Fast, Faster, Fastest Code: Ultrafast 32-bit integer division
Continuing this series of threads a new version of the ultrafast
Kenyan 32-bit integer division algorithm attached to this post.
The separate handling of the "remainder=0" cases makes it even faster.
Average execution time for random 32-bit integers is less than 30 machine
cycles. This is almost 10(!) times faster than the conventional "Do the
same code for all 32 bits" algorithms, even when rolled out.
Improvements with more efficient PASM coding or with a faster method
are greatly appreciated. Till those improvements, however, the here
presented one is the fastest 32-bit integer division with PASM. I hope that
someone can improve it.
This code and the ultrafast Kenyan 32-bit multiplication is used in the
PASM version of the poker probability calculator. The algorithm, which
is based on prime numbers, uses 32-bit modulo/division/multiplication
operations for fast poker hand evaluations. 5 thousand poker situations can
be evaluated with a Propeller in 3 seconds. The 1% accuracy of the obtained
winning probabilities and this speed is more than enough to respond within
10 seconds in a typical online gameplay.
The attached SPIN/PASM wrapper PST application allows the user to test the
speed and correctness of the 32-bit ultrafast Kenyan division immediately. Enjoy...
Cheers,
Istvan
Kenyan 32-bit integer division algorithm attached to this post.
'=========================================================================
'==================Start of tested code of Function_1=====================
'=========================================================================
'--------Unsigned 32-bit ultrafast Kenyan integer division----------------
' Arguments: 32-bit dividend and divisor
' Results: 32-bit quotient and remainder
'Prepare work registers
MOV r1, #0 'Clear 32-bit quotient
MOV r2, #1 'Prepare "divide back" loop cntr
'First round of Kenyan division: double divisor repeatedly until it
'becomes larger then dividend. Count the number of doublings
:first_loop
SHL arg2, #1 'Double divisor
CMP arg2, arg1 WZ, WC 'Compare doubled divisor w dividend
'If new divisor smaller or equal,
'C is set, when equals Z is set
IF_C_AND_NZ ADD r2, #1 'IF_C_AND_NZ increment counter
IF_C_AND_NZ JMP #:first_loop 'IF_C repeat first_loop
'If new divisor same as dividend, Z flag is rised, then the result is
'some power of two. Calculate it and finish
IF_Z MOV r1, #1
IF_Z ROL r1, r2
IF_Z MOV arg1, #0
IF_Z JMP #:finish
'Second Round of Kenyan division: Half back divisor and double quotient
'repeatedly and subtract divisor from dividend when dividend is larger
'or equal of divisor. In this case increment quotient with one, after
'doubling
:second_loop
SHR arg2, #1 'Half divisor
CMPSUB arg1, arg2 WC, WZ 'Compare dividend with divisor,
'If dividend is greater or equal
'than divisor, then subtract
'divisor from dividend and set C
RCL r1, #1 'Double quotient and rotate C into
'LSB of quotient
IF_NZ DJNZ r2, #:second_loop 'Continue division if something
'remained and some steps are left
IF_Z SUB r2, #1 'Remainder is zero, no more "half"

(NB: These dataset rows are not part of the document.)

Each row was made from one walk, in order. Every step used is in the known rows, and no mark comes twice. Write each row's walk.
(in the rows, 128 means zero)
Known rows
V M Z U E X: [142 111 168 137 160 149 166 177 184 218 146 136 140  79  82  97 113 151
 134 118 134 152 151 123 165 138  92 158 152  79]
V X E M Z: [112 125 140 142 169 125 118 180 164 182 126 117 151 108  60 104 103 125
 146 112 119 135 151 117 155 121 106 162 110 100]
Q M Z U: [122 105 146 150 152 134 117 167 159 212 127 118 138 106 108 121 100 141
 130  96 109 139 121  98 159 130 108 117 141  96]
V X E M J: [108 123 157 121 167 124 116 165 156 180 116 130 126 105  86 110 109 133
 139 107 115 140 132  96 133 143 112 171 115  99]
V U E X Z M: [146 138 153 144 137 115 109 142 178 241 123 135 140  73  99 116 120 101
 106  77 125 138 148  66 163 158  64 168 152 121]
U K M Z: [117 121 111 145 128 141 121 154 117 221 139 135 189 111 110  96 123 137
  97 125 131 125 127 103 135 138  81 149 120 117]
X E M Z U: [100 115 156 146 163 138 140 177 171 207 110  97 142 117 106 119  89 139
 138 126 104 140 152 123 163 132 103 154 123  96]
V H: [131 119 105 145 130 115 118 136 136 188 132 134 158 118 103 111 124 167
 123  98 136 148 137  82 160 148  88 148 149 119]
X E: [122 118 140 139 142 135 115 134 143 180 103 121 150 110  97  94 121 132
 112 103 132 147 146 103 149 150  91 150 128 129]
K M Z X: [135 104 134 152 122 159 105 160 141 211 158 135 189 117 127 115 128 143
  92 119 123 150 149 131 132 128  76 143 130 118]
J M: [120 121 145 144 135 137  95 111 149 182 117 136 148 118 124 112 126 154
 116 105 104 140 122 110 126 153  98 143 148 135]
E X: [127 118 146 137 140 127  99 144 150 179 126 158 158 104  87  89 132 144
 107 103 135 142 146  90 145 121  80 163 157 122]
K M Z: [121 112 128 153 128 150 118 163 136 205 147 138 187 112 116 110 123 150
 108 122 133 133 144 103 147 124 103 141 134 115]
U K: [120 121 116 135 131 119 111 124 111 204 121 137 151 119 102  89 134 132
 101 108 133 133 112  94 129 158  66 152 131 130]
E X Z U: [114  96 159 154 132 128 103 156 177 221 110 151 130 106 122  95 114 137
 112  93 118 144 144  91 143 131  89 153 151 102]
K U E X Z M: [155 126 172 151 133 128 121 158 181 238 105 146 142  77  92 118 120 101
 119  74 142 139 159  58 129 160  70 162 162 123]
H V U: [118 124 123 133 148 120 115  98 131 208 135 130 152 108 111 115 119 153
 105  82 130 135 117  92 167 158  96 152 161 105]
H V U E M J: [113 120 151 107 172 117 135 131 146 221 132 120 124  82 110 155 103 139
 132  94 117 134 108  78 155 193 114 177 171  89]
J M Z U: [104 116 153 150 144 153 117 133 167 205 129 116 143 110 130 119 103 168
 130 110  88 148 124 128 146 145 105 133 134 102]
J M Z: [104 124 139 141 145 149 102 133 145 192 130 124 160 109 102 118 113 154
 132 108 102 142 127 125 138 151 108 148 136 124]
J M Z U E X: [125 117 174 144 156 148 120 143 202 209 127 131 144  68 104 115 102 149
 130 106  94 146 147 120 159 156  96 153 154  93]
U E: [145 108 144 142 137 127 120 140 143 198 123 135 139  87  96 115 133 130
 115  98 140 146 129  86 141 177  90 143 152 123]
K U E M Z X: [136 120 168 136 152 137 129 166 172 209 134 113 141  99  93 143 108 126
 138 109 126 145 147 116 130 173  87 160 153 117]
H V X E M J: [112 107 150 123 180 126 126 149 150 199 118 128 138 102  88 123 101 134
 137  92 116 140 129  98 133 152 116 177 131  79]
V U K M: [119 144 114 136 122 117 109 109 128 210 134 133 169 111 140  86 129 144
  80 116 131 119 112  78 157 145  70 143 131 123]
H V X Z U: [127  78 139 160 143 123 117 137 166 241 124 141 128 110 122 110 111 138
 120  65 118 147 116  95 144 150 105 136 141  71]
E X Z: [114 106 143 146 131 125  92 156 157 207 115 159 147 105  96  97 122 126
 112  88 131 141 149  88 132 132  90 169 151 126]
Z M J: [130 124 150 132 134 148 120 151 120 214 135 136 150 110 106 126 132 139
 112 102 123 146 120  80 118 150  76 155 133 121]
Q M Z U K: [115 114 127 142 152 125 120 157 139 229 123 112 140 106 107 110 101 128
 120 101 108 133 108  99 150 141  85 124 128  99]
E X Z U K M: [120 101 141 157 119 127 109 150 162 250 114 152 158 106 151  81 117 131
  84 110 118 130 138  82 132 125  70 151 140 101]
X Z U: [112  91 148 157 124 130 113 149 157 229 111 131 124 118 137 111 115 139
 116  94 114 147 125  90 137 150  96 134 139 107]

Which walk is each row?
[134 106 137 160 121 135 110 153 134 237 118 133 150 120 114 123 129 112
 112  85 124 143 133  85 119 144  72 145 132 134] => X Z M
[117 100 124 136 159 146 178 139 125 252 141 119 155 118 108 102 107 155
 122 112 131 142 107 139 140 146  80 155 139  74] => H V M Z U K
[121 111 131 141 130 125 122 125 132 217 118 129 139 118 126  91 125 147
  99 112 119 139 103  98 137 153  65 140 132 106] => Z U K
[129 113 152 140 148 133 107 146 156 182 112 111 147 125 112 117 116 120
 109 115 112 153 154 139 129 140  70 162 132 131] => Z X E M
[137 110 144 138 136 143 104 129 148 187 115 117 153 114 110  99 122 123
  95  98 122 162 152 133 134 150  65 153 125 132] => Z X E
[156 110 158 154 133 129 111 165 167 238 117 147 147  80  90 120 129  95
 109  80 130 145 155  74 131 153  62 165 152 125] => U E X Z M
[118 111 145 121 151 128 100 155 128 194 119 136 127 102 106 126 115 133
 125  89 120 139 107  69 125 153 116 136 149 119] => Q M J
[109 105 140 146 132 119 108 145 157 240 104 147 136 105 121  82 114 127
 101  96 116 137 125  92 134 142  64 161 139 103] => E X Z U K
[137  95 131 135 152 161 151 146 127 224 162 122 170 122  99 118 120 150
 117 100 133 160 136 165 125 141  79 163 147 100] => H V M Z X
[121 115 132 142 152 131 108 169 137 196 131 126 153 105  83 122 109 127
 132  94 123 134 129  93 148 133 109 130 142 121] => Q M Z
[131 108 139 134 140 161 142 162 136 203 161 122 163 125  96 104 127 147
 119 117 132 160 138 158 127 132  75 155 134 120] => V M Z X
[136 107 133 143 161 125 119 123 148 193 117 136 153 100  83  94 115 131
 115  74 135 145 137 108 151 150  97 152 131  91] => H V X E
[118 115 157 134 135 142 105 171 143 239 121 155 148  98  99 119 122 118
 114  87 118 146 138  70 113 139  76 176 140 117] => E X Z M J
[ 95 123 138 138 163 129 144 163 152 223 105  95 143 114 103 105  90 129
 129 128 101 132 136 126 151 144  82 162 111  96] => X E M Z U K
[133  85 157 155 130 127 128 153 171 238 109 128 114  90 130 123 115 120
 120  88 121 149 127  86 145 185  98 136 145 102] => X Z U E
[121 104 145 158 126 152 130 165 157 219 143 132 172 111 137 110 115 162
 106 126 118 139 140 102 157 121 100 129 133  92] => K M Z U
[129 114 139 138 157 143 104 161 155 197 118 104 155 102  91 116  98 106
 114  91 113 156 151 135 142 141  88 134 122 125] => Q M Z X E
[136 111 168 135 139 138 114 173 157 247 120 148 134  67  91 131 123 101
 117  83 123 148 141  64 119 176  74 179 145 115] => U E X Z M J
[136 116 149 158 128 133 100 162 153 230 119 151 159 107  97 108 130 111
 104  86 123 143 152  81 124 118  62 166 145 128] => E X Z M
[114 120 148 142 153 123 121 154 151 180 102 118 144 122 101 112 113 127
 125 117 121 135 151 110 142 138  96 161 137 127] => X E M
[116 119 144 140 137 158  91 127 150 196 141 118 164 115 116 123 117 146
 116 105  92 158 134 154 121 155  84 151 132 131] => J M Z X
[100 122 139 139 163 134 130 178 150 191 113 108 158 118  81 120  99 128
 138 121 117 136 156 124 153 133 104 167 124 119] => X E M Z
[120  97 177 127 155 132 138 167 165 217 122 121 107  91 123 143 108 143
 136 119 107 145 114  82 135 177 106 153 153  88] => Z U E M J
[147 130 173 133 143 124 119 139 177 189 112 153 140  75  83  98 124 137
 122  92 152 140 152  65 145 162  89 160 172 116] => K U E X
[106  87 173 134 149 126 134 181 171 245 110 122  96  91 135 153  98 125
 141 105 102 145 116  79 124 187 116 158 148  92] => X Z U E M J
[134 106 135 141 145 140  96 164 142 201 142 121 156 112  94 126 112 120
 116  92 112 151 133 125 134 136  86 133 139 126] => Q M Z X
[125 128 107 135 132 118 118  90 121 232 135 134 179 107 145  99 122 146
  77 100 132 116 109  84 158 155  77 150 148 104] => H V U K M
[118 116 137 137 147 153 112 151 148 197 126 108 166 108  91 106 111 124
 108 105 118 163 157 147 145 151  74 159 112 125] => M Z X E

IF_Z ROL r1, r2 'steps needed. Finish the job
:finish
'=========================================================================
'====================End of tested code of Function_1=====================
'=========================================================================
The separate handling of the "remainder=0" cases makes it even faster.
Average execution time for random 32-bit integers is less than 30 machine
cycles. This is almost 10(!) times faster than the conventional "Do the
same code for all 32 bits" algorithms, even when rolled out.
Improvements with more efficient PASM coding or with a faster method
are greatly appreciated. Till those improvements, however, the here
presented one is the fastest 32-bit integer division with PASM. I hope that
someone can improve it.
This code and the ultrafast Kenyan 32-bit multiplication is used in the
PASM version of the poker probability calculator. The algorithm, which
is based on prime numbers, uses 32-bit modulo/division/multiplication
operations for fast poker hand evaluations. 5 thousand poker situations can
be evaluated with a Propeller in 3 seconds. The 1% accuracy of the obtained
winning probabilities and this speed is more than enough to respond within
10 seconds in a typical online gameplay.
The attached SPIN/PASM wrapper PST application allows the user to test the
speed and correctness of the 32-bit ultrafast Kenyan division immediately. Enjoy...
Cheers,
Istvan
Comments
[ code ]
[ /code ]
to insert code in your post. Remove the spaces.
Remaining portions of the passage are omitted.